The few Riverine Protected Areas that we have are facing mounting pressures:
- National Chambal Sanctuary: National Chambal Sanctuary protects approximately 425 kms of the Chambal River flowing through three states of Rajasthan, Madhya Pradesh and Uttar Pradesh. The sanctury protects the spectacular river as well as critically endangered species like Gharial (Gavialis gangeticus) which depend on the river and its flow.The region suffers huge water deficit due to, as Tarun Nair says, “the presence of over 200 irrigation projects and four major dams in the Chambal Basin. The river does not flow below the Kota barrage for most of the year. These notwithstanding, 52 irrigation projects are under construction and 376 projects have been planned in the basin”.Although, the Standing Committee of the National Board for Wildlife had, in 2011, decided that it will not entertain any more projects affecting National Chambal Sanctuary, in 2013 the Board cleared one more project in form of an uptake well from Kota Barrage.Projects like planned Mohanpura Irrigation Project, Kundaliya Irrigation Project in Madhya Pradesh and Parbati Kali Sindh Interlinking project will drive the fragile National Chambal Sanctuary to the brink of survival. There seems no protection for the water in Chambal and all three states involved (Madhya Pradesh, Rajasthan and Utter Pradesh) seem interested only in bleeding the river dry..

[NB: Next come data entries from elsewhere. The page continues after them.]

Here is a tiny trained network, its code and every weight. The questions are about switching its units off for an input and a class, where a switched-off unit gives its printed mean instead of its output.

import numpy as np


def w(rows, s, z=0):
    codes = np.array(rows[::2]) - 128.0
    scale = np.full(codes.shape[1], s)
    scale[-1] = z or s
    return codes * scale


def f(y):
    return y / 2 * (1 + np.tanh(0.7978845608 * (y + 0.044715 * y**3)))


def log_softmax(a):
    a = a - a.max(-1, keepdims=True)
    return a - np.log(np.exp(a).sum(-1, keepdims=True))


def net(x, mask):
    res = np.array(x, float).reshape(1, 8) / 4 @ E
    y = f(res @ A[0][:, :-1].T + A[0][:, -1])
    res = res + np.where(mask, y, B[0][:, -1]) @ B[0][:, :-1]
    return log_softmax(res[-1] @ U[:, :-1].T + U[:, -1])


A, B = {}, {}
E = w([
[38,109,237,55,133,136,70,131,165],'x0',
[180,252,242,121,116,151,139,137,123],'x1',
[149,139,130,97,76,254,106,32,150],'x2',
[86,104,115,92,165,244,154,124,194],'x3',
[173,89,56,172,23,127,64,64,93],'x4',
[108,149,158,194,98,156,26,204,90],'x5',
[208,88,172,217,149,159,214,107,156],'x6',
[101,82,141,146,65,100,196,153,243],'x7',
],0.0073)
A[0] = w([
[151,5,51,174,118,149,156,70,148,138],'n0',
[48,110,145,83,185,164,102,165,143,179],'n1',
[72,124,83,110,125,112,37,172,98,128],'n2',
[182,174,93,57,209,121,181,79,86,123],'n3',
[116,92,179,122,132,32,142,140,128,75],'n4',
[130,135,160,74,62,200,79,80,109,145],'n5',
[132,141,144,73,123,255,185,135,190,149],'n6',
[114,152,183,80,98,200,87,92,135,155],'n7',
[54,86,130,125,184,96,106,158,119,96],'n8',
[109,130,159,152,147,111,204,147,166,231],'n9',
[172,105,69,175,95,76,114,119,133,249],'n10',
[92,126,111,123,124,28,88,172,106,254],'n11',
[90,97,176,124,156,69,196,156,197,181],'n12',
[202,190,195,208,130,157,130,178,77,132],'n13',
],0.0083,0.0025)
B[0] = w([
[200,1,48,219,63,231,210,78,112,250],'n0',
[32,49,168,98,251,188,90,166,119,232],'n1',
[39,97,51,105,135,84,22,151,40,226],'n2',
[140,176,90,70,220,95,225,37,71,207],'n3',
[204,98,185,54,93,80,96,110,162,180],'n4',
[97,140,114,154,121,111,45,17,203,232],'n5',
[61,170,96,162,149,238,177,125,239,254],'n6',
[57,153,160,141,165,178,35,21,231,230],'n7',
[114,62,144,64,147,129,106,169,106,196],'n8',
[168,159,178,103,133,127,210,184,171,201],'n9',
[184,110,87,158,40,138,113,114,65,215],'n10',
[117,113,126,52,77,27,72,167,61,240],'n11',
[159,111,247,24,59,102,234,215,186,224],'n12',
[219,195,191,241,181,142,62,181,72,224],'n13',
],0.0062,0.008)
U = w([
[94,161,157,105,141,199,228,183,228,3],'0',
[68,150,133,128,133,191,63,2,209,177],'1',
[191,18,48,191,48,210,191,85,114,181],'2',
[168,102,210,48,72,34,162,165,147,196],'3',
[210,226,188,221,160,139,78,172,82,205],'4',
[39,52,125,82,207,141,75,182,81,32],'5',
[114,155,36,114,6,36,72,141,65,5],'6',
[164,204,85,84,214,107,225,42,74,189],'7',
],0.0072,0.0016)

Each question gives the input, the list of numbers given to net, and the class t.
The units are the neurons (one row each of A and B). Each row of codes is followed by its name. A weight is (code - 128) times the scale printed after its matrix; where a second scale follows, it is the last column's (A, B and U).
mask holds one flag per neuron, in row order. A switched-off neuron (its flag False) gives its mean, the last column of its row in B, instead of its output. The means were averaged over made-up inputs and are rounded, as every weight is.
A unit's drop is (log p(t) with every unit on - log p(t) with that unit switched off) / (log p(t) with every unit on - log p(t) with every unit switched off).
The circuit of an input: a set's keep is (log p(t) with only the set's units on - log p(t) with every unit switched off) / (log p(t) with every unit on - log p(t) with every unit switched off). Starting from the 12 units with the biggest drops (on a tie, the unit counted first), units are removed one at a time, each time the one whose removal leaves the highest keep (on an exact tie, the one counted first), for as long as the keep stays at least 0.8.
circuit, biggest first: the units of the circuit, biggest drop first
most important unit: the unit with the biggest drop
k most important neurons: the k neurons with the biggest drops, biggest first
drop of u: that unit's drop, to one decimal
input [-1,1,-2,0,-6,3,-1,1], class 3: most important unit -> n6
input [-5,1,-3,-7,-6,-3,2,0], class 3: circuit, biggest first -> (n12, n4)
input [0,-1,-2,-6,0,-8,-6,-3], class 6: circuit, biggest first -> (n11, n1)
input [4,-3,-1,-5,-8,-6,5,5], class 3: 2 most important neurons -> (n4, n12)
input [-3,-1,1,-1,-1,6,4,1], class 4: 2 most important neurons -> (n13, n0)
input [6,-7,-5,3,-2,-5,5,-3], class 3: 2 most important neurons -> (n12, n6)
input [3,0,-7,-5,0,7,8,3], class 3: 3 most important neurons -> (n12, n4, n11)
input [-8,1,0,1,3,8,4,0], class 4: 2 most important neurons -> (n13, n6)
input [5,-3,3,6,-7,1,-1,1], class 0: 2 most important neurons -> (n6, n12)
input [-4,2,-6,2,-7,-3,2,8], class 3: drop of n11 -> -0.2
input [-6,-5,-7,-7,-6,5,3,3], class 3: drop of n12 -> 0.1
input [4,-3,1,-2,5,-8,-5,7], class 2: drop of n6 -> 0.0
input [5,-1,-2,0,8,-8,-8,-3], class 6: drop of n11 -> 0.1
input [-7,2,-4,7,1,-2,-8,-4], class 7: circuit, biggest first -> (n3)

- Ken Ghariyal Sanctuary: Ken Gharial Sanctuary is also targeted to protect Gharial in Ken River, Madhya Pradesh.The Ken Betwa Link, whose EIA was one of the shoddiest EIA seen in recent years, does not even mention the impact of this link on Ken Ghariyal Sanctuary, downstream of the project site. According to Kishore RItheFormer member if the Standing Committee of the National Board for wildlife, who has analysed the DPR of Ken Betwa Link, writes In The Sanctuary, “The controversial DPR reveals that in the pinch period between April and June, no water from the Ken will be available for wildlife. This will have a domino downstream impact on the Ken Gharial Wildlife Sanctuary”
- Vikramshila Dolphin Sanctuary: The unique Dolphin Sanctuary in Uttar Pradesh with a thriving population of Gangetic Dolphins, India’s National Aquatic Animal, will be destroyed if the proposed dredging and damming envisioned by the National Waterway 1 (Ganga Waterway) goes through, says Dr. Sunil Chaudhary who has played a pivotal role in the management of the Sanctuary. Although there are isolated reports of work on the Waterway being initiated already, there are no studies being conducted to assess the impact of the project on Vikramshila Dolphin Sanctuary, leave aside permissions from the National Board for Wildlife as per the Wildlife (Protection) Act 1972!
- Cauvery Wildlife Sanctuary lies in Mandya, Chamrajnagara and Ramanagara Distrcts of Karnataka along the Cauvery, just as the River enters Tamilnadu. As per SANDRPs report, nearly 100 Mini Hydel Projects have been planned and constructed across the river. Commissioned projects have severely affected the longitudinal connectivity of the river, causing erratic and untimely water releases. Some of these projects may also be actually encroaching inside the Sanctuary. There has been no study of the impacts of this very high density of hydel projects on the Riverine Ecosystem or the protected area. Karnataka’s proposed Mekedatu Hydroproject will destroy large parts of this protected area.
Looking at the plight of Wetlands throughout the country, we urge:
- The MoEF to amend Wetlands Rules (2010) to include Main River channels in its definition of Wetlands, in line with Ramsar Convention’s definition of Wetlands.
- Nomination and protection of more Rivers and Riverine stretches as valuable, protected wetlands and ecosystems.
- Utmost protection to the natural hydrology of specific rivers and wetlands from being impacted by further by water abstractions or dams.
- Legal protection to rivers, mandating that no more than 50% of the water from a river can be taken out by any project at any given point of time, as directed by the Allahabad High Court.